══ Material for this task ══

Each row was made from one small tree. The marks that hang from a mark follow it in brackets, in the order of their numbers. Every link used is in the known rows. Write each row's tree.
In the rows, 128 means zero.
Known rows:
K219{K615{K731}}: [150 100 136 135 123 129 159 130 119 139 142  80 137 119 113 188 102 113
 118 186 146 110 103 130 140 145 126 140 102 177 138 157 130 124]
K518{K284{K528} K927{K199}}: [130  93 158 128  82 128 156 122 159 121 105  77 134 110  88 111 123 174
 112 109 143 141 132 149 112 151  82 189 122 100 158 108 138 145]
K199{K87 K284 K927}: [ 86  85 171 125 149 140 107 116 182  74  91 202 217 156  98 136 106 113
 114 112 134 161 131  74 188 127  88 172 140 205 156 109 131 153]
K167{K284{K87{K199} K731} K774}: [ 85 109 122  81 114 115 132 131 182 132 169  99  86 170 106 167 112 181
 157 118 101 142 148 117  81 136 136 171 145 140  91 125  81  98]
K87{K199{K284{K528 K731} K927}}: [ 96 139 187  91 117 170 110  56 175 113 133 132 224 135 125 111 124 162
 113 126 105 145 131 130 156 111 129 133 155 152 152  95 173 172]
K927{K199{K284} K518}: [ 89  95 162 129 119 138  85 170 183  56 119 137 132 123  56 153  80 151
 139 147 142 163  73  95 168 130  90 110  94 179 155 117 115 117]
K927{K199{K284{K87}} K518}: [ 75  92 128 120  89 147  90 171 182  74 119 148 115 150  55 162  98 128
 140 155 152 154  69  64 171 146  76 136 105 187 172 108 131 137]
K927{K518{K87{K199{K284}}}}: [107  97 144  69 145 132  71 148 184  95 126  75 181 122  89 137 129 182
 147 187 141 155 118 109 155 151  80 126 132 163 113 110 144 112]
K3{K167{K774}}: [165 138 144 123 199  91 139 161 191  74 114 111 129 166  87 183  99 179
 136 112 103 158 149 143 162 112 131 159 107 116  71 164  58  82]
K87{K199{K284}}: [112 115 170 128 175 140 103  89 199 109 121 122 166 141 107 152 120 169
 114 133 106 150 129 145 126 126 112 123 131 158 121 144 141 122]
K219{K615{K167 K731 K774}}: [152  83 158 155 143 148 156 109  99 142 150  23 135  87 106 199 109  69
 156 145 140 110 106 148 144 173  90 130  88 153 160 160 161  78]
K284{K87{K199} K731}: [123 128 111  82 100 134 133 139 165 126 148  98 119 170 114 162 152 123
 126 125 100 103 156 116 137 153 124 193 142 136 127 142 123 148]
K167{K284}: [135  90 143 151 146 122 114 143 165  94 129 114 135 137 111 160  81 164
 115 117 134 137 122 142  84 144 105 142 102 151  80 136 107  84]
K87{K199{K284{K528 K731}}}: [119 143 161  99 111 159 114  79 180 126 154 121 189 133 106 123 129 162
 101 136 101 157 132 142 120 117 130 138 137 138 142 123 154 166]
K3{K167{K284{K731{K738}}}}: [150 153 152 136 153  98 119 188 163  72 116 107 116 140 101 140  89 169
 111  52 107 133  96 183 101 122 125 162  68 132  79 151 111  73]
K284{K731}: [160 135 133 112 126 115 133 169 163  90 143 106 143 134 113 155 105 118
 111 109  96 134 158 135 143 138 138 188 118 138 116 140  87 131]
K504{K731{K738}}: [146 106 192 172 204  90 155 135 128 121 150 158 172 137  77 162  99 117
 113 127 116 113 116 179 137 139  89 139 108 163 102 139  80 128]
K615{K167{K284{K528}} K731 K774}: [127  56 177 169 148 158 119  66  97 160 173  29 164  87  82 172  93  81
 143 116 141 121 117 148 101 173  55 107  80 128 148 137 188  95]
K87{K284{K528 K731{K738}}}: [159 134 158 127 137 137 138 103 148 138 152 136 204 116 106 161 115 146
  80  95 100 132 101 177 126 148 150 137 111 135 124 102 121  98]
K528{K284{K87 K731{K738}}}: [163 150 113 141 128 104 125 149 141 131 128 156 128 155 106 178 108  80
 106  84 110 125 114 110 126 150 131 182 102 175 163 119 128 143]
K284{K87{K199} K528 K731{K738}}: [132 134 144  92  90 124 146  87 142 163 160 141 165 169 107 141 157 136
 114 134 116 104 108 143 133 155 116 175 130 134 130  94 142 170]
K199{K284}: [128 112 152 149 160 133 108 124 195  86 121 147 182 139 101 150  92 135
 103 124 116 171 128 118 138 121 108 142 116 174 139 127 118 133]
K3{K167{K284{K528 K731}}}: [165 164 127 116 102 136 122 160 150  83 134 100 145 141 100 123  98 172
 102  87 121 148 116 156  97 120 124 166  82 109  91 149 131 118]
K3{K167}: [184 137 138 138 174 112 126 170 172  63  98 107 141 154  97 167 109 154
 110 101 116 132 132 153 157 131 114 163  89 120  85 174 110  98]
K3{K167{K284{K87}}}: [143 121 109 138 133 125 115 171 166  82 105 114 109 183  98 160 108 158
 119  89 138 128 113 124 104 140  93 169  88 136  85 160 132  92]
K284{K528 K731}: [171 142 137 105  89 135 139 125 142 115 165 123 180 133 108 135 111 127
  97 136 114 143 150 133 141 140 133 181 121 122 122 112 108 169]
K219{K615{K167{K774}}}: [147 135 136 147 151 121 177 139 154 107 128  83 136  94 119 188 111 146
 152 164 149 146 135 124 164 160 135 152 115 125 125 135  70  73]
K731{K738}: [158 102 174 160 189  83 138 133 163 108 117 146 169 145 105 171 100 143
 112 119 119 119 105 169 147 146 110 143 100 161  94 117  92  96]
K927{K199{K87 K284{K528}}}: [ 95  95 167 137  89 135 112 115 163  93 127 196 181 152  47 125  96 113
  86 129 155 166  92 102 158 143  88 157 117 166 184 122 123 183]
K87{K199 K284{K731}}: [136 133 155 101 161 151 117 105 180 123 139  74 147 120 109 177 139 165
 102  92  69 115 141 173 116 145 162 135 138 124 108 158 127  70]
K87{K199 K284{K731{K738}}}: [136 129 178 120 185 130 126 101 174 135 131  97 154 117 110 176 136 170
 102  80  71 103 108 199 117 145 160 120 127 137 108 141 126  57]
K615{K167}: [156 119 152 175 180 128 137 138 163  94 112  90 166  88 104 169 119 112
 124 120 135 123 160 131 171 175  96 153  99 109 125 145 106 102]
K167{K284{K528 K731{K738}} K774}: [122 121 164 115 126  92 146 121 156 132 180 138 152 141 102 142  75 188
 129 115 113 160 113 160  84 122 143 146 111 140  82  84  64 104]
K927{K518}: [155  92 129 112 146 123 115 172 158  73 127 110 137 130  91 182 110 159
 153 176 134 135 122  95 165 142  96 138 101 160  82 127 100  94]
K528{K284}: [190 132 129 161 174 121 108 124 148 107 111 131 151 134 107 189  92 112
 103 113 122 144 135 119 123 146 124 140 101 163 130 151 121 122]
K284{K87 K731}: [142 127  96 102  89 125 138 172 162 109 149 123 126 169 110 161 125  94
 116 112 112 118 154  95 149 156 123 216 128 146 135 127 103 153]
K3{K167{K284{K528} K774}}: [152 131 143 121 155 116 132 133 173  93 134 112 145 161  86 152  86 211
 131 118 131 172 121 144 101 115 121 136  95 113  64 139  89  87]
K927{K199{K87 K284{K528}} K518}: [ 85  84 145 107  73 147  98 151 156  77 128 184 160 136  33 137 103 136
 128 174 170 168  68  63 177 139  70 135 101 183 169 107 125 161]
K87{K199 K284}: [137 103 161 127 193 152 117  79 182 123 121  91 167 131 106 190 138 180
 106 115  93 111 128 169 117 155 138 105 135 129  92 158 133  57]
K927{K518{K87 K284}}: [117  78 115  79 110 119 112 180 166  86  97  26 165 116  94 134 130 172
 148 164 144 159 153 106 160 174  80 192 122 161 108 100 128  95]
K504{K731}: [149 106 165 152 178 119 150 146 130 107 157 136 162 132  80 161 103 113
 112 144 115 126 153 149 133 142  87 149 122 147 111 163  84 141]

Which tree is each row?
[118 111 151 114  84 114 152 186 174 101 107  50  79  99  95 113 120 155
 121  58 105 136 153 151 112 146 109 222 124 108 168 131 111 129]  K518{K284{K731} K927{K199}}
[100 125 116 135 129 119 146 156 171 117 149  87 104 111 100 167 108 126
 153  97 125 146 163  99 121 165 114 188 116 115 130 120  77  94]  K615{K167{K284{K87 K731} K774}}
[ 94 105 131 112 125  87 141 159 174 131 167 137 102 167 101 167  89 159
 148  94 109 144 120 123  91 138 134 177 116 165  97  92  59  90]  K167{K284{K87 K731{K738}} K774}
[158  97 135 125 106 129 164 116 164 134 109  77 161 115 112 117 143 185
 115 123 133 147 166 136  99 142  84 203 127 108 128 111 142 139]  K518{K284{K528} K927}
[112 136 163 106 144 144 105 111 194 106 138 110 155 133 109 138 124 157
 111 114  86 151 143 146 120 113 131 144 134 148 134 146 133 136]  K87{K199{K284{K731}}}
[107  62 144  97 149 155 106 142 153  73  92 159 185 132  89 187 128 144
 146 136 136 121 114  62 198 156  98 145 127 195 114 112 125  72]  K199{K87{K284} K927{K518}}
[118 107 152 114  82 141 131 140 144 104 141 155 151 132  58 149 112 113
  82  96 128 133 106 127 153 167 128 171 121 137 166 138 107 133]  K927{K199{K87{K284{K528 K731}}}}
[111  89 116 111 103 122 141 101 165 139 166 146 154 179  94 165  97 176
 141 156 149 161 129  96  90 146 106 152 130 145  89  90  89 125]  K167{K284{K87 K528} K774}
[118  99 187 118 196 163 113  55 180 111  98 100 199 130 124 181 135 177
 119 109  98 101 128 157 154 151 133  97 152 143 105 129 154  61]  K87{K199{K927} K284}
[107 115 162  65 149 174 103 109 167  97 121  76 165 106 117 175 142 184
 147 117  85 107 122 129 166 137 143 111 141 151 110 122 151  62]  K87{K199{K927{K518}} K284{K731}}
[136 127 125 121 115  95 144 164 154 127 142 147 136 164 109 163 123 101
 117  95 109 111 119 128 150 157 122 204 116 161 131 104 102 139]  K284{K87 K731{K738}}
[119 112 102 114  84 132 121 171 158 109 150 111 108 159 112 152 102 127
 121  95 123 128 132 109  85 151 113 193 116 154 116 126 113 125]  K167{K284{K87 K731}}
[101  80 118 125 137 104 134 140 181 119 151 129 110 181  98 182  90 169
 152 133 134 153 134  99  91 147 109 163 128 158  83 113  69  89]  K167{K284{K87} K774}
[136 135 112  73  60 153 145  96 145 152 167 118 161 170 108 142 159 129
 111 147 117 116 147 114 134 157 120 186 144 118 133 115 147 186]  K284{K87{K199} K528 K731}
[ 84  89 167 148 121 122 104 149 179  73 110 184 143 152  54 143  91 106
  97 106 140 160 101 104 162 143  93 163 115 181 175 139 106 152]  K927{K199{K87 K284}}
[123  88 153  97  70 113 130 140 158 130 105  40 168 101  86  77 129 169
 100 120 163 149 145 156 119 181  68 210 145  91 171  89 144 158]  K518{K87 K284{K528} K927{K199}}
[127 127 132 153 139 127 165 138 153 109 136  77 118  90 121 179  93 169
 159 147 158 153 114 133 113 161 131 138 104 134 109 137  81  51]  K219{K615{K167{K284 K774}}}
[143 114 143 118 124 126 142 126 142 130 143 172 197 133  82 158 131 123
  82  95 117 129 110 136 142 157 131 176 115 154 132 118 110 114]  K199{K87{K284{K528 K731{K738}}}}
[100 114 197 110 147 170 108  30 180 114 115 146 240 141 119 124 121 173
 115 146 122 145 119 130 156 120 105 110 152 159 135  95 177 160]  K87{K199{K284{K528} K927}}
[ 91 131 139 113  47 154 113 125 170 107 150 163 157 158  71 119  97  99
  89 115 137 158  98 102 149 144 112 170 125 152 204  96 136 203]  K927{K199{K284{K87 K528 K731}}}
[ 94  83 194 191 221  88 144 112 143 150 144  80 133  76  77 187  79 126
 145 120 134 120 111 150 132 155 104 104  76 149 124 124 102  65]  K615{K167{K284 K774} K731{K738}}
[145 117 143 163 140 142 167 130 113 137 129  58 140  70 108 185 115  90
 124 175 159 107 112 125 166 171 113 138  88 147 162 159 139 112]  K219{K615{K167 K731}}
[119  95 165 130 101 122 116 143 169 111 129 179 142 132  62 114 106 138
 103 115 156 154 101 106 132 134  68 171 125 133 182 126 120 178]  K518{K927{K199{K87 K284{K528}}}}
[114  93 124 114  86 154 123  78 149 152 148 121 155 171 107 149 132 176
 121 150 152 124 107 124  75 162  85 142 128 138  96 113 163 135]  K167{K284{K87{K199} K528}}
[136  91 138  66 144 118  87 158 163 100 127  56 166 122  96 153 137 178
 156 193 140 123 132 123 158 167  84 139 132 146  85 121 126  96]  K927{K518{K87{K199}}}
[130  98 146 125 137 112 136 100 167 126 166 130 159 147  96 160  79 200
 135 154 137 172 133 129  84 131 118 130 121 135  69 103  74 101]  K167{K284{K528} K774}
[108 131 110 111  96 141 114 153 188 102 146 154 153 165 105 141 111  98
 105 104 107 161 138  85 137 128 116 193 130 173 176 116 125 166]  K199{K284{K87 K731}}
[ 94 102  94  60  69 147 138 165 165 107 119  49 101 140  98 160 170 167
 164 140 109 132 152  81 142 157 100 202 125 160 123 118 148 110]  K927{K518{K284{K87{K199} K731}}}
[125 116  98 105  48 148 131 137 140 131 167 129 149 159 109 129 111 134
 108 119 141 141 123 102  83 154 110 187 117 139 118 102 134 159]  K167{K284{K87 K528 K731}}
[145 129 145 130 185 100 125 165 189  73 119 101 110 159  87 171  80 204
 139  96 115 163 131 148 105 115 125 140  94 124  55 162  70  57]  K3{K167{K284 K774}}
[ 86  65 134 100  50 139 137 155 139  85 100 115 127 131  41 138 132 154
 138 158 165 152 106  77 171 169  70 184 101 163 147 113 131 137]  K927{K199{K87} K518{K284{K528}}}
[127 110 117 165 106 155 135 108 139 128 133 109 165 117 100 150 123 122
 121 130 173 130 126 102 119 188  72 158  98 111 131 111 153 124]  K615{K167{K284{K87 K528}}}
[137 105 122 112 133 133 128 160 159  99 133 142 156 138  85 172 127 114
  93  89 100 132 148 113 144 154 136 192 125 158 127 158  95  95]  K199{K87{K284{K731}}}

═══

• [Work required]:
The answer is the run of lines above from the line containing "156 193 140" through the line containing "105 104 107", copied exactly and alone.

• [Final answer]:
 156 193 140 123 132 123 158 167  84 139 132 146  85 121 126  96]  K927{K518{K87{K199}}}
[130  98 146 125 137 112 136 100 167 126 166 130 159 147  96 160  79 200
 135 154 137 172 133 129  84 131 118 130 121 135  69 103  74 101]  K167{K284{K528} K774}
[108 131 110 111  96 141 114 153 188 102 146 154 153 165 105 141 111  98
 105 104 107 161 138  85 137 128 116 193 130 173 176 116 125 166]  K199{K284{K87 K731}}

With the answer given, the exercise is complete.